In 804, while Daosui was traveling from Mount Tiantai to Longxing Temple in Linhai, Taizhou, to deliver a lecture on the Mohe Zhiguan, he encountered the Japanese monk Saichō, whom he took as a student. After Saichō had completed his studies at Mount Tiantai, he returned to Taizhou and devoted himself to copying scriptures. Later, Daosui, along with Yizhen, conferred the Mahayana Bodhisattva Precepts (Perfect Teaching Bodhisattva Precepts) upon Saichō. That same year, Saichō returned to Japan and founded the Japanese Tendai school, which integrated Tiantai, Esoteric (Mikkyō), and Chan teachings into a unique tradition.

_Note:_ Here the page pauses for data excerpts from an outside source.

Each row below holds a small network's activations on one input, seen along a few directions.
In each table, some parts of the input vary, and every possible input appears once, in random order.
Descriptions start from the smaller parts, as in this example, which fits no table here: one of 2 separate values, together with either a single point or one of 11 places along a line or (one of 6 places along a line, together with one of 8 places around a ring).
Shared parts are said once, and a part with two or three values counts as separate values.
In the rows, zero is written as 128.

Other details of the inputs shift rows strongly along three fixed directions, in all tables alike. That doesn't count.

A family of inputs:
R1: [113 140 121 121 146 167 111 188 104 169 124]
R2: [112 155 143 140 136 168 123 194  96 142 163]
R3: [115 120 127 133 129 135  78 187 135 142 135]
R4: [142 195 152 113 144 131 163 169 133 136 145]
R5: [115 155 143 144 143 150 134 168 103 132 148]
R6: [116 133 126 117 132 136  82 181 141 143 146]
R7: [127 146 139 124 145 159 106 154 113 166 120]
R8: [120 112 132 116 127 133  97 160 142 125 125]
R9: [122  99 110 170 113 148 120 139 108 131 137]
R10: [142 190 154  98 159 149 139 155 126 162 118]
R11: [118 145 126 127 122 156  97 187 129 140 143]
R12: [135 205 164 107 146 123 176 137 138 115 120]
R13: [153 162 137 139 128 110 199  81 114 107 121]
R14: [121  72 108 141 108 114  89 112 148 124 115]
R15: [132 115 123 110 149 145  92 139 133 154 110]
R16: [148 155 130 140 132 127 182 114 127 118 132]
R17: [133  99 109 162 108 142 147 110 111 125 142]
R18: [140 149 146  79 137  74 120 108 194 121 107]
R19: [142 101 128 116 132  93 163  63 152 100 116]
R20: [130 158 143 148 133 142 188 112  97 123 152]
R21: [125 117 112 173 117 161 145 136  68 131 165]
R22: [136 114 140 115 127  90 158  64 154 108 115]
R23: [123 152 144 145 133 153 143 167 106 128 137]
R24: [133 111 117 176 111 145 169 107  93 131 153]
R25: [131 102 112 163 114 136 136 114  98 118 131]
R26: [106 108 130 106 116 138  67 164 150 130 124]
R27: [139 104 133 105 126  77 149  52 172  97  95]
R28: [108 125 126 134 130 135  73 181 133 144 139]
R29: [112  81 105 155 101 140  90 122 127 130 131]
R30: [148 201 152 108 145 131 161 169 124 124 132]
R31: [128 126 115 181 110 156 163 112  72 119 142]
R32: [117 110 141 103 131 105  89 141 160 124 114]
R33: [129  79 110 151 105 127 123 101 106 124 138]
R34: [124 124 131 102 126 126  75 181 138 137 135]
R35: [118  60 109 137 104 113  77 110 129 126 126]
R36: [111 108 125 105 123 113  50 157 147 135 128]
R37: [138 158 142  81 146  76 119 110 170 113 109]
R38: [141 207 160 121 135 136 162 168 112 133 136]
R39: [116 131 130 104 127 126  70 174 136 139 137]
R40: [126 171 139 137 134 145 140 166 115 142 154]
R41: [123 137 126 112 128 125  91 154 139 121 119]
R42: [128  77 110 148 114 105 120  88 139 120 122]
R43: [140 182 158  96 141 124 163 146 145 120 128]
R44: [112 109 109 164 129 167 142 133  76 162 124]
R45: [127 104 125 166 117 151 168 113  88 123 153]
R46: [142 126 119 160 137 172 172 101  77 152 135]
R47: [128 106 110 155 104 143 139 103  98 119 138]
R48: [139 176 142  89 133 107 139 127 171 122 117]
R49: [138 117 119 110 135  96 128  93 145 110 124]
R50: [133 111 119 155 123 127 142 114 101 120 135]
R51: [139 202 153 109 135 125 157 143 128 122 127]
R52: [135  96 111 158 118 132 144 110  97 118 141]
R53: [149 119 121 125 132  95 168  75 152 109 122]
R54: [114  68 110 123 109 129  90 109 144 115 123]
R55: [141 159 125 137 140 142 220  80  92 147 120]
R56: [136 159 129 155 140 128 178 111 111 123 143]
R57: [133 150 137 143 142 135 183 112 107 115 146]
R58: [133 147 154  82 134  91 126 113 179 115 103]
R59: [125 112 116 174 105 161 140 141  93 138 150]
R60: [134 161 135 153 131 129 177 107 112 128 147]
R61: [111  58 113 147 116 125  92 117 127 121 126]
R62: [140 110 115  92 119  92 119  78 165 103 108]
R63: [125 175 138 143 130 150 140 168 116 134 137]
R64: [118 106 116 100 122 124  56 164 152 123 118]
R65: [149 105 118 109 150 101 145  42 152 128  87]
R66: [114  67 116 145 102 140 101 120 122 125 131]
R67: [129 132 122 104 130 116 103 138 167 120 117]
R68: [126 103 112 159 106 157 122 147  88 131 148]
R69: [108 119 132 107 130 130  72 166 154 124 116]
R70: [126  89 101 118 130 128 139  83 125 146 107]
R71: [144 130 129 127 120  97 165  70 153 113 115]
R72: [102 102 133 108 132 117  56 161 154 131 123]
R73: [142 108 122 104 115  93 127  83 155 111 110]
R74: [117  91 106 139 124 137 134  91 109 153 110]
R75: [124 116 122 182 114 156 141 145  68 133 151]
R76: [117  67  99 147 117 118  86 105 119 119 130]
R77: [114  77 115 150 104 132 120  86 124 114 124]
R78: [129 155 158  75 140 101 114 149 172 126 119]
R79: [105 132 144 117 132 136  80 176 134 140 139]
R80: [138 201 145  96 167 126 181 134 129 150 104]
R81: [148 119 126 112 148 106 150  52 145 133  90]
R82: [135 154 136  79 151  90 106 137 186 122 118]
R83: [115 152 138 137 131 169 121 189 107 131 144]
R84: [137 169 138  91 142  98 129 124 179 115 106]
Each input here is: one of 6 places around a ring, together with either one of 2 separate values or (one of 3 separate values, together with one of 4 places along a line).
The inputs of R29 and R67 match in every part but the place on the ring of 6. If R7 is changed in the same way as R29 into R67, which row does it become?
> R15
The inputs of R14 and R59 match in every part but the place on the ring of 6. If R72 is changed in the same way as R14 into R59, which row does it become?
> R20
Change only the choice among 3 separate values in R24. List by row number the other rows that result.
> R33, R78
Change only the choice among 3 separate values in R37. List by row number the other rows that result.
> R28, R72
Change only the choice among 2 separate values in R55. List by row number the other rows that result.
> R10
Change only the place on the ring of 6 in R32. List by row number the other rows that result.
> R19, R22, R45, R61, R78
Change only the place on the line of 4 in R54. List by row number the other rows that result.
> R2, R43, R45
Change only the choice among 2 separate values in R80. List by row number the other rows that result.
> R65

A family of inputs:
R85: [118 187 163 142 109 148 120 216  87 108 183]
R86: [158 228 155  90 162 119 192 149 133 148 133]
R87: [127  92 124 147 123 129 169  54 120 123 121]
R88: [122 126 120 107 133 129  68 162 145 157 126]
R89: [100  48 101 165 111 169  91 130  91 134 124]
R90: [102  56 114 177 104 116  67 164 130  97 171]
R91: [114 137 140 182 127 188 146 171  62 150 141]
R92: [151 104 108 130 128  94 145  50 140 121 100]
R93: [140 153 152  49 158  89 133 101 194 114  88]
R94: [132 152 117 129 140 146 122 162 106 143 126]
R95: [139 110 114 147  80 102 151  86 162  74 136]
R96: [115 117 145  69 139 114  75 162 177 147 108]
R97: [137 106 100 155 122 114 160  55 114 131 120]
R98: [133 125 117  73 145 112  63 155 169 140 108]
R99: [132 180 151 158 139 152 219 102  90 134 133]
Describe the family of inputs behind these rows.
> either one of 3 separate values or (one of 2 separate values, together with one of 6 places around a ring)
Change only the choice among 2 separate values in R97. List by row number the other rows that result.
> R99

Out of respect, Saichō and his disciples honored Daosui as the founding patriarch of the Japanese Tendai school.

Some of his Chinese disciples include Qianshu, Shousu, and Guangxiu.

== Teachings ==
Daosui's view of Tiantai teaching was a syncretic one, matching the spirit of the times. He advocated the integration of the various Buddhist schools of Chinese Buddhism (Vinaya school, Heze Chan, Mantrayana) under the umbrella of Zhiyi's universalist Tiantai school.

As a student of Zhanran, Daosui upheld and expanded on his master's views. He developed the integration of the Huayan teaching of "nature-origination" (xingqi) as found in Fazang into the Tiantai teaching of "nature-inclusion" (xingju), as well as defending the doctrine of the "Buddha-nature of the insentient" as taught in works like Zhanran's Adamantine Scalpel (金剛錍 Jin'gang Pi).

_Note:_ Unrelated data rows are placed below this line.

Each row below holds a small network's activations on one input, seen along a few directions.
In each table, some parts of the input vary, and every possible input appears once, in random order.
A made-up example of a description, with smaller parts first: line(4) and (point or line(11) or (values(2) and ring(8))).
Shared parts are said once, and a part with two or three values counts as separate values.

Other details of the inputs shift rows strongly along two fixed directions, in all tables alike. That doesn't count.

Rows:
row 1: -12,-29,17,53,56,-29,-11,-4,3,-11,-33,37
row 2: -10,12,21,18,-58,51,6,-63,-21,-3,87,-12
row 3: -23,-4,-32,-19,-19,0,17,7,-19,-2,0,17
row 4: -10,-18,22,56,54,-45,3,-7,10,-6,-44,28
row 5: 14,-11,-12,-21,14,-4,7,9,6,-1,-16,10
row 6: 19,15,-26,-98,-4,-2,-8,78,23,11,-26,-56
row 7: 15,-1,9,-16,9,22,-4,5,7,-11,-1,-7
row 8: 30,28,-25,-94,-15,-10,-8,76,28,29,-23,-46
row 9: 12,-8,47,52,-2,44,-12,-72,1,-15,63,-4
row 10: -26,-1,25,53,-32,46,-2,-73,-23,-17,75,5
row 11: -34,4,-47,-28,-15,-23,0,48,-21,-4,-33,-14
row 12: 15,2,56,55,1,47,-11,-69,4,-18,52,-5
row 13: 14,7,-11,-32,16,-34,5,47,21,20,-43,-9
row 14: 17,-4,45,17,-3,30,8,-57,7,-7,54,-35
row 15: -9,-34,-13,64,68,-67,3,14,1,3,-81,98
row 16: -8,-18,14,51,49,-27,-19,-3,8,-2,-29,38
row 17: -8,-28,-13,63,65,-64,-11,20,2,3,-76,99
row 18: -22,17,-16,2,-38,-7,0,1,-20,5,10,-17
row 19: 25,4,48,16,-15,33,9,-58,9,4,64,-37
row 20: 5,1,67,65,7,26,-15,-66,11,-12,54,-29
row 21: 23,7,49,23,-13,30,-6,-52,9,4,62,-27
row 22: -9,27,-62,-89,-54,-12,15,66,-13,20,-19,-46
row 23: -58,-23,-33,71,40,-80,10,17,-29,-9,-83,64
row 24: 7,25,-15,-73,-83,60,22,-13,-12,11,78,-55
row 25: 22,9,1,-5,9,-2,-5,15,11,6,-21,21
row 26: -10,14,-58,-102,-50,29,5,56,-12,4,12,-30
row 27: 23,2,58,55,-5,36,12,-75,3,-10,49,-2
row 28: 25,4,-44,-106,-10,13,-6,70,13,7,-19,-29
row 29: 34,18,-37,-106,-11,11,9,63,18,9,-32,-28
row 30: -61,-16,-34,76,39,-72,-12,25,-26,-8,-79,69
Each input here is: ring(5) and (values(2) or line(4)).
Question: The inputs of row 1 and row 14 match in every part but the ring(5) part. If row 6 is changed in the same way as row 1 into row 14, which row does it become?
Answer: row 4
Question: Start at row 12 and move only the ring(5) part, one step at a time. The first step leads to row 7. Which rows follow, in order?
Answer: row 29, row 27, row 25
Question: List by row number the other rows that have the ring(5) part in common with row 24.
Answer: row 13, row 15, row 19, row 22, row 27
Question: Start at row 18 and move only the ring(5) part, one step at a time. The first step leads to row 30. Which rows follow, in order?
Answer: row 11, row 23, row 22

Rows:
row 31: -26,15,-31,-67,-21,3,-10,50,-7,-9,-3,-76
row 32: 8,12,-43,-82,-34,45,-26,48,1,-3,15,5
row 33: 31,-17,59,20,29,52,-13,-55,14,-24,55,-29
row 34: -9,-19,22,18,-10,65,-3,-60,-19,-37,66,7
row 35: 23,43,21,-34,-59,11,9,-6,9,30,48,-92
row 36: 29,-6,29,9,34,18,-37,5,24,-3,2,10
row 37: 15,-24,42,15,7,45,21,-71,9,-20,54,-19
row 38: -9,34,-54,-62,-65,11,-17,42,-16,22,10,-17
row 39: 50,21,-33,-85,-34,24,14,33,13,28,11,10
row 40: 31,36,-1,-62,-24,-6,-25,54,27,29,-4,-51
row 41: -41,-21,-14,36,66,-66,-18,50,-3,-12,-83,8
row 42: -53,-14,-55,38,20,-42,-32,46,-25,-10,-65,67
row 43: -6,-5,-44,-88,-31,26,27,34,-13,-5,2,-26
row 44: -28,2,-28,0,0,-63,30,29,-12,11,-48,-8
row 45: -15,19,-4,26,-26,-23,13,-10,-12,16,6,8
row 46: -41,-12,1,26,11,-33,17,-10,-19,-17,-19,-24
row 47: -9,0,-13,2,15,-63,25,31,2,17,-56,-20
row 48: -13,27,38,54,-45,-2,12,-58,-14,10,56,-40
row 49: -6,7,-7,17,-28,0,19,-10,-16,16,11,37
row 50: 12,-10,46,91,18,25,-18,-75,-2,-5,41,76
row 51: -5,13,-58,-73,-59,0,36,26,-22,12,1,-31
row 52: -1,32,-55,-63,-70,0,15,34,-18,26,7,-19
row 53: 30,-26,24,-7,41,6,13,-18,17,-11,-9,-5
row 54: 21,3,-8,-80,-3,-3,14,39,19,-1,-15,-76
row 55: -7,13,-9,-32,-46,61,-21,6,-9,-6,51,-20
row 56: 5,-7,61,35,12,30,-12,-48,8,-29,50,-61
row 57: -11,-23,-6,21,81,-41,-15,43,14,-18,-87,38
row 58: 15,-11,54,95,18,1,10,-82,9,7,33,51
row 59: 42,-13,24,1,26,-7,27,-21,19,9,-8,6
row 60: -58,-30,-56,27,34,-43,-11,37,-32,-23,-70,55
row 61: -1,28,-14,-55,-21,2,-36,61,13,12,-6,-74
row 62: -33,-3,26,36,-13,38,-5,-54,-20,-32,60,-41
row 63: 5,-19,70,103,27,-26,28,-77,3,-10,17,-2
row 64: 13,3,-5,31,47,-67,4,35,20,22,-86,58
row 65: 57,24,31,-39,-15,38,-25,-4,28,24,42,-28
row 66: -54,-3,-28,45,36,-65,-36,55,-9,-5,-72,32
row 67: 66,24,-7,-79,-14,7,6,38,31,37,-2,-23
row 68: 0,-26,-21,-24,49,-6,-12,36,15,-12,-38,26
row 69: -53,-34,-55,22,28,-55,17,25,-34,-17,-75,54
row 70: 35,28,61,-9,-33,82,-29,-46,22,-11,87,-79
row 71: 10,4,20,36,-33,29,17,-62,-15,3,55,41
row 72: 7,8,-43,-81,-47,13,41,32,-11,15,4,-16
row 73: -16,4,-8,-40,-35,25,23,-15,-14,-14,37,-63
row 74: -22,-42,32,77,19,22,23,-89,-26,-39,32,54
row 75: -28,17,-8,36,-11,-22,-19,2,-10,11,-3,22
row 76: 8,-15,-4,-20,46,-26,14,27,15,-8,-62,0
row 77: -33,-24,-13,16,13,15,-3,0,-21,-25,-4,27
row 78: 24,-17,-32,-28,22,-17,34,19,4,7,-36,57
row 79: -9,-29,31,82,4,9,36,-92,-23,-18,35,64
row 80: 2,-24,44,91,31,40,-28,-67,-2,-27,39,66
row 81: 2,-10,-18,23,49,-46,-26,39,20,22,-66,86
row 82: 15,-21,31,16,10,69,-4,-60,-4,-33,63,5
row 83: 27,24,63,-3,-38,64,-31,-39,19,-11,92,-95
row 84: 26,12,-23,-79,-8,36,-31,51,27,9,8,-19
row 85: 18,26,-40,-82,-48,31,-16,40,1,19,16,15
row 86: -50,-6,-38,39,35,-50,-32,51,-10,-6,-66,53
row 87: 9,42,-10,-54,-34,-13,-25,54,13,34,-5,-63
row 88: -33,-15,35,102,2,-18,35,-84,-26,-13,28,18
row 89: 17,-29,29,18,12,47,23,-68,-6,-27,44,16
row 90: -22,-14,-11,-4,30,-51,12,35,0,-3,-59,-29
row 91: -32,23,-23,11,-5,-52,-24,44,-5,21,-40,7
row 92: 3,26,-6,-31,-58,46,-10,-2,-10,17,53,-10
row 93: 40,4,-27,-89,-17,11,32,25,22,22,-1,-24
row 94: 8,-15,-8,22,58,-67,25,26,16,9,-91,46
row 95: 3,1,39,84,47,-33,-27,-18,15,8,-36,55
row 96: 18,10,28,35,10,-41,5,-1,15,19,-16,-1
Question: Describe the family of inputs behind these rows.
Answer: ring(6) and ring(11)
Question: The inputs of row 82 and row 89 match in every part but the ring(6) part. If row 34 is changed in the same way as row 82 into row 89, which row does it become?
Answer: row 74
Question: Start at row 32 and move only the ring(11) part, one step at a time. The first step leads to row 80. Which rows follow, in order?
Answer: row 84, row 36, row 70, row 83, row 61, row 66, row 86, row 42, row 55
Question: Change only the ring(11) part in row 94. List by row number the other rows that result.
Answer: row 44, row 47, row 51, row 59, row 63, row 72, row 78, row 79, row 88, row 93

Rows:
row 97: -6,-12,7,47,3,-4,5,-30,-17,-12,2,36
row 98: 27,4,-45,-81,11,-15,-2,69,18,22,-41,1
row 99: 15,-9,-28,-35,44,-53,-8,64,25,15,-77,31
row 100: 43,26,-1,-99,-50,88,-11,3,13,0,69,-66
row 101: -5,3,31,30,10,6,-17,-15,4,-12,9,-29
row 102: 14,1,68,85,2,15,5,-79,4,-4,48,-5
row 103: 23,-5,68,68,16,22,-2,-80,13,-16,45,-4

Furthermore, as noted by Paul Groner, Daosui teachings on meditation "may have varied from standard T'ien-t'ai practices":Chih-li 知禮 (960-1028), a Sung dynasty monk who tried to reform the T'ien-t'ai School, noted that Tao-sui's teaching on T'ien-t'ai meditation practices deviated from the orthodox position. Chih-li's charge is especially interesting when it is juxtaposed with Saichō's statement that Tao-sui taught him how to realize the three views in an instant (isshin sankan) through a single word. This passage suggests that Tao-sui may have utilized Ch'an practices.Daosui's syncretism influenced the Japanese monk Saichō, who developed his new Japanese Tendai tradition in a similar syncretic direction, merging esoteric Buddhism with the Tiantai teachings.

== Works ==
Daosui authored several surviving works, including:

- Da panniepan jing shu siji 大般涅槃經疏私記 (Private Notes on the Commentary on the Mahāparinirvāṇa Sūtra, 10 fascicles)
- Weimojing shu siji 維摩經疏私記 (Private Notes on the Commentary on the Vimalakīrti Sūtra, 3 fasc.)
- Mohe zhiguan ji zhong yiyi 摩訶止觀記中異義 (Different Interpretations of the Mohe Zhiguan, 1 fasc.)

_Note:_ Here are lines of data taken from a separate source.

A small network was shown many inputs. Here are its activations along a few directions, one row for each input.
Each table varies a few parts of the input and shows all the possible inputs, shuffled.
Descriptions start from the smaller parts, as in this example, which fits no table here: one of 2 separate values, together with either a single point or one of 11 places around a ring or (one of 4 places along a line, together with one of 5 places around a ring).
Shared parts are said once, and a part with two or three values counts as separate values.
(in the rows, 128 means zero)

Other details of the inputs shift rows strongly along two fixed directions, in all tables alike. That doesn't count.

Rows:
x1: [ 67  63 124 188  99 129 109 163  32 211 139 108]
x2: [135 153 127 126 133 126 142 100 156 110 133 140]
x3: [117 114  62 139 135 159 104 166 131 121  71  85]
x4: [132 117 163  98 126 137 131 119 161  84 125 139]
x5: [129 143 122  98 134 131 136 118 145 121 116 130]
x6: [139 149 127 102 134 113 141 113 156 116 130 132]
x7: [145 150 130 108 140 110 140 120 154 112 133 126]
x8: [146 135 231 151 103  64 145 100  78 174 230 176]
x9: [ 89 114  82 128 127 172 104 155 116 142  71  86]
x10: [ 99  90 134 159  96 130 115 136  57 186 146 141]
x11: [132 154 130 116 132 137 141  96 149 112 129 146]
x12: [143 103 150 104 115 140 131 130 150  96 125 146]
x13: [141 153 130 132 138 124 140 106 155 106 137 132]
x14: [151 152 139 110 152 113 136 131 152 111 133 126]
x15: [103 104  63 156 130 165 109 151 118 133  84 105]
x16: [122 115  66 160 154 169 105 165 127 114  80  99]
x17: [109 111  70 134 125 156 106 159 125 133  79  96]
x18: [136 141 115 134 148 125 140 117 147 110 130 130]
x19: [163 151 132 113 140 115 127 131 150 108 131 134]
x20: [138 156 133 105 126 118 136 110 158 116 129 127]
x21: [147 148 133 132 160 122 141 121 147 107 141 137]
x22: [140 142 116 100 123 134 128 118 143 119 115 138]
x23: [ 84  63 119 198  93 128  99 173  28 205 141 110]
x24: [144 156 136 112 131 115 134 116 157 112 132 119]
x25: [135 110 159  97 132 133 140 122 161  87 125 142]
x26: [128 121 217 135  91  71 153  88  65 188 221 188]
x27: [142 148 144 120 139 120 124 131 142 121 130 115]
Description of these inputs: one of 3 separate values, together with either a single point or (one of 2 separate values, together with one of 4 places along a line).
Q: Changing only the choice among 3 separate values turns x21 into x16. The same change can be made to x7. Which row results?
A: x3
Q: Which other rows does x10 become when the choice among 2 separate values takes its other values? List them by row number.
A: x22
Q: List by row number the other rows that have the choice among 3 separate values in common with x24.
A: x2, x4, x8, x9, x11, x13, x20, x27

Rows:
x28: [127 122 128 131 123 132 126 128 125 130 127 132]
x29: [124 126 134 128 131 129 128 132 125 131 128 123]
x30: [129 122 124 126 121 129 126 129 123 131 126 131]
x31: [124 124 128 129 119 130 125 126 126 130 127 127]
x32: [150 167  46  95 180 181 125 130 227  39  43  95]
x33: [127 123 132 131 132 128 126 134 124 128 129 127]
x34: [128 138 117 145 136 124 129 125 120 136 133 127]
x35: [128 123 129 126 132 126 129 135 123 131 128 126]
x36: [126 120 125 129 128 131 129 129 123 128 127 134]
x37: [129 125 126 124 128 125 126 137 125 132 126 124]
x38: [126 124 125 123 123 128 128 129 123 134 126 132]
x39: [132 122 129 131 128 126 125 137 125 128 129 127]
x40: [126 124 125 128 121 131 124 128 125 131 125 129]
x41: [127 142 115 139 132 122 128 126 121 142 131 124]
x42: [124 123 129 132 122 134 127 127 126 128 127 129]
x43: [126 124 130 127 132 129 127 134 124 131 126 124]
x44: [123 124 132 128 131 128 128 132 126 130 127 122]
x45: [127 126 130 130 124 127 124 133 128 128 127 120]
x46: [125 121 126 124 127 130 130 128 122 132 126 132]
x47: [128 125 133 133 127 130 125 134 126 127 129 123]
x48: [121 121 130 131 126 132 129 125 125 128 128 130]
x49: [198 198 198  70 136  71 172  57 200  78 190 189]
x50: [121 122 130 131 126 134 128 126 124 128 128 130]
x51: [127 127 129 125 128 127 125 134 125 132 126 123]
x52: [126 139 117 140 136 123 131 125 119 141 132 126]
x53: [132 124 128 128 126 125 124 136 124 130 128 125]
x54: [119 122 130 127 126 131 130 125 125 132 127 128]
x55: [128 127 132 130 124 127 124 133 126 129 128 121]
x56: [127 123 131 134 127 129 125 134 128 126 127 122]
x57: [123 121 128 130 127 133 127 128 123 129 127 132]
x58: [128 120 124 130 123 131 127 130 124 129 127 133]
x59: [140 140 158 144 116  95 137 111 105 155 175 150]
x60: [120 126 127 125 122 130 127 126 127 132 125 126]
x61: [124 122 131 133 131 129 126 133 127 126 127 123]
x62: [130 124 131 132 128 129 124 135 126 128 128 125]
x63: [125 124 132 132 131 131 126 134 126 126 127 123]
x64: [121 127 129 125 122 131 127 126 124 133 126 128]
x65: [123 126 125 124 124 131 126 128 125 133 124 129]
x66: [122 123 127 126 128 132 129 127 123 132 125 130]
x67: [120 124 130 126 126 133 130 125 123 132 127 129]
x68: [124 128 131 126 127 127 126 133 126 131 126 121]
x69: [124 125 128 128 120 132 125 126 125 130 126 127]
x70: [129 121 130 130 132 126 127 136 123 128 130 128]
x71: [123 121 129 132 121 132 127 126 127 129 128 129]
x72: [131 140 114 142 130 123 126 126 121 139 131 124]
Q: Describe the family of inputs behind these rows.
A: one of 5 places around a ring, together with either a single point or (one of 2 separate values, together with one of 4 places along a line)
Q: Changing only the place on the ring of 5 turns x63 into x29. The same change can be made to x70. Which row results?
A: x35
Q: List by row number the other rows that have the place on the ring of 5 in common with x65.
A: x37, x38, x41, x49, x51, x60, x64, x68
Q: A walk changes only the place on the ring of 5. It starts at x34 and steps to x52. List the rest of the walk in order.
A: x41, x72, x59
Q: Which other rows does x44 become when the choice among 2 separate values takes its other values? List them by row number.
A: x54
Q: Which other rows does x48 become when the place on the line of 4 takes its other values? List them by row number.
A: x36, x50, x57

There are also three surviving sub-commentaries to Zhanran's commentaries on Zhiyi's three major works which are attributed to Daosui. However, modern scholars are in disagreement regarding their attribution to the Chinese Daosui or to a Japanese monk named Dozui (d. 1157). According to Groner, "Tokiwa Daijo and Okubo Ryojun have offered convincing arguments for the thesis that the works are of Chinese origin, but the issue has still not been satisfactorily resolved."